Before looking at the Boyer-Moore algorithm (and some extensions), it’s worth examining just how important these kind of algorithms are, and the ability to determine values from a stream, or incrementally. I’ve written a little about this before in this article about incremental means and variance.

Imagine you have a stream of numbers and want to calculate the mean of these numbers. It’s easy to see that you don’t need to keep track of all the individual numbers you have seen. All you need is to keep a running total of the sum of the input, and the number of items seen to calculate the mean. With a little extra math (Storing the sum of the squares of the input), it’s possible to determine the variance (and thus Standard Deviation) of the set without having to store the individual numbers. This is how your pocket calculator statistics functions work.

(Practically, however, there could be issues with this approach to means/variance at scale because of precision issues, and potential overflows, so with a little math it’s possible to come up with incremental formulas for mean and variance that don’t rely on having to keep track of the sum and sum of squares, but instead derive their answer based on the last results for these values, and how these are changed by the current sample. The derivation of these incremental formulae is given here).

Mode and Median

Interestingly, returning to the heavy hitters, if we apply the majority element restriction to a stream of numbers we can see that the search for the Modal element reduces down to finding the Median (Because, if there is a Majority element, by definition, it has to span the Median). If our stream were sorted, and there was a guarantee of a majority element, we could find the most popular element by simply taking the middle element!

Pairing off

To see how Boyer-Moore works it’s first helpful to think about pairing off, and casting out, distinct pairs of elements.

Returning to our bucket of containing n balls. Let’s imagine that there is a majority element, and this is a red ball with |red|>n/2.

As a thought experiment, imagine if we pulled balls out of the bucket in distinct pairs, then threw these pairs of balls away. There are only two possible kinds sets we can pull the pairs of balls out as. The first is a red ball and some other colour, and the second is two distinct colours that are not red:

{red_ball, something_else_1}

{something_else_1, something_else_2}

In either case, the concentration of red balls left in the bucket increases.

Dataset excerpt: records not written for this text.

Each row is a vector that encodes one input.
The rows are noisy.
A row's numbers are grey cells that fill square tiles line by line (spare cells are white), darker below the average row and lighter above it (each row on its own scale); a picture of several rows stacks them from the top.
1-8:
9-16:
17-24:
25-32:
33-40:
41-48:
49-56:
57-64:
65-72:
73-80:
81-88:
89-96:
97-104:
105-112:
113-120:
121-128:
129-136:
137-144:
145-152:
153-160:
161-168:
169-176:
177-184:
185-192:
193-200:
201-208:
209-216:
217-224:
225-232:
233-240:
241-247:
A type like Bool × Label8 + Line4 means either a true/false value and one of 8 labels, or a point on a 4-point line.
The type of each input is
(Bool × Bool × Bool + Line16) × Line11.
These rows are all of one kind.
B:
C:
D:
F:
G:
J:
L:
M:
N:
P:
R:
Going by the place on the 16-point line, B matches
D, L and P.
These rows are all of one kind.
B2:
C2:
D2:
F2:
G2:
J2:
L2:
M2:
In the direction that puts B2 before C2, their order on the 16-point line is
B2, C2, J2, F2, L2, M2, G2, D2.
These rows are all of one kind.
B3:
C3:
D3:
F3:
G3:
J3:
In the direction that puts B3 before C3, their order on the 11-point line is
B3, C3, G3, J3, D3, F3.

When we throw away a pair of non-red balls (for instance a green ball and a white ball), we’re reducing the number of balls left in the bucket, but the number of red balls stays the same. If we pick up a red ball and something else, yes, we’re removing a red ball and reducing the number left, but since there are more than n/2 balls that are red, even if we happened to pick a red ball with every pair, there would still be at least one red ball left after we can’t pair up any more distinct balls.

Eventually we’ll only be left with red ball(s) in the bucket; unable to distinctly pair off anything else, and proving that red is the majority element.

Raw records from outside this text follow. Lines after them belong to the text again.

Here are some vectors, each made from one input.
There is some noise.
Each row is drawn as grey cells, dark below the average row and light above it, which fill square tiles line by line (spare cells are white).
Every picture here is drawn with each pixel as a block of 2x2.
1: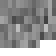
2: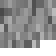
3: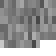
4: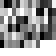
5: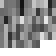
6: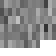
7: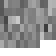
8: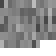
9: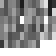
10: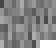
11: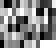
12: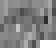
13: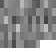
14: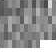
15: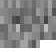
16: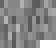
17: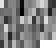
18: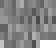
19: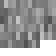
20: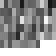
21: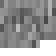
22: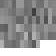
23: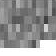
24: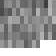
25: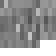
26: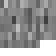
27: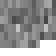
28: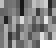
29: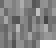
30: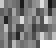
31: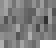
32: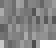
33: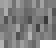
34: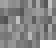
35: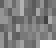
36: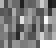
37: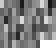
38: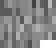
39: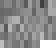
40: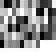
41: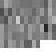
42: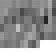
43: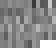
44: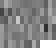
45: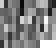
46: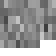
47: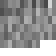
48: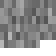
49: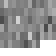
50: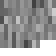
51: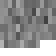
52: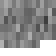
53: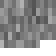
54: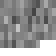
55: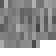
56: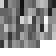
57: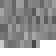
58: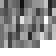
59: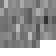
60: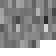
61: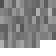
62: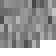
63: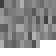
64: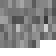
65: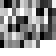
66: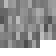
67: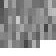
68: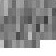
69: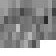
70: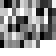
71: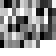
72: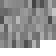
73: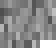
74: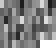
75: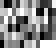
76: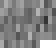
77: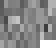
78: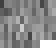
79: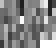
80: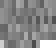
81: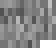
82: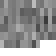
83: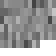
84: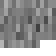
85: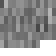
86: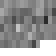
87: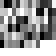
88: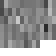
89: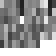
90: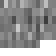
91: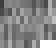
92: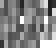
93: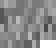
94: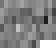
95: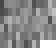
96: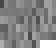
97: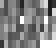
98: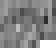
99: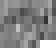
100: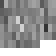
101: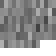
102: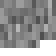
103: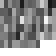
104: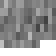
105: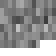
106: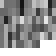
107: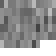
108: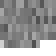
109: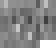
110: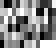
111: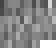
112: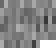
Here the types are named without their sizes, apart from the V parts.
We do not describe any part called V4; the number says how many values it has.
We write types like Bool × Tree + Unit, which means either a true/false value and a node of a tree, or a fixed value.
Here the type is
List(Bool × V4).
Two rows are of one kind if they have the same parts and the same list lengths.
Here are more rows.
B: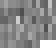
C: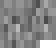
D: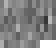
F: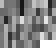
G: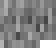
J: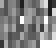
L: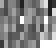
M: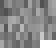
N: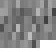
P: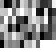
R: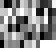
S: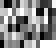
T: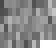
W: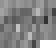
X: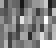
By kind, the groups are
B, M, T
C, D, G, N, W
F, J, L, X
P, R, S

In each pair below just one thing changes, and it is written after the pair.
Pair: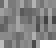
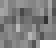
the value of V4 in item 1 of the list
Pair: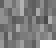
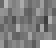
the true/false value in item 1 of the list
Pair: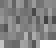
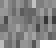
the true/false value in item 1 of the list
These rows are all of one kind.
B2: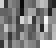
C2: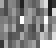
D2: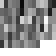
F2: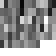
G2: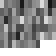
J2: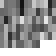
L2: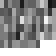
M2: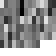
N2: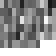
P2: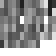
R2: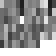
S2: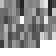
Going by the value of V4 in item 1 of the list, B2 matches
D2, F2 and M2.

To be honest, we don’t care about what the colours of the balls are if they are not the majority element, and this is the heart of the Boyer-Moores majority algorithm (shown below). What the algorithm does is walk through the stream keeping track of a candidate item for the majority element. Every element that comes along that confirms this candidate, increases the belief and increments a counter. Every element that comes along that refutes the current candidate decrements the counter on this candidate (analogous to casting out pairs). We only need to keep track of the current candidate, which may change many times through the pass, however, as the frequency count is a conservative field, it does not matter that path to get there, the result will always be the same.

If your favourite soccer team wins a game with a score of 4–3, it does not matter if your team score all four of their goals first, then the opponents clawed back three, or if the opponents scored all their three goals first, then you did, or if the lead vacillated between your team and the opponents and the lead changed multiple times through the game. At the end of the day, the goal difference is still the same, no matter what order the goals were scored in. For more interesting consequences of this, check out this article about Bertrand’s Ballot.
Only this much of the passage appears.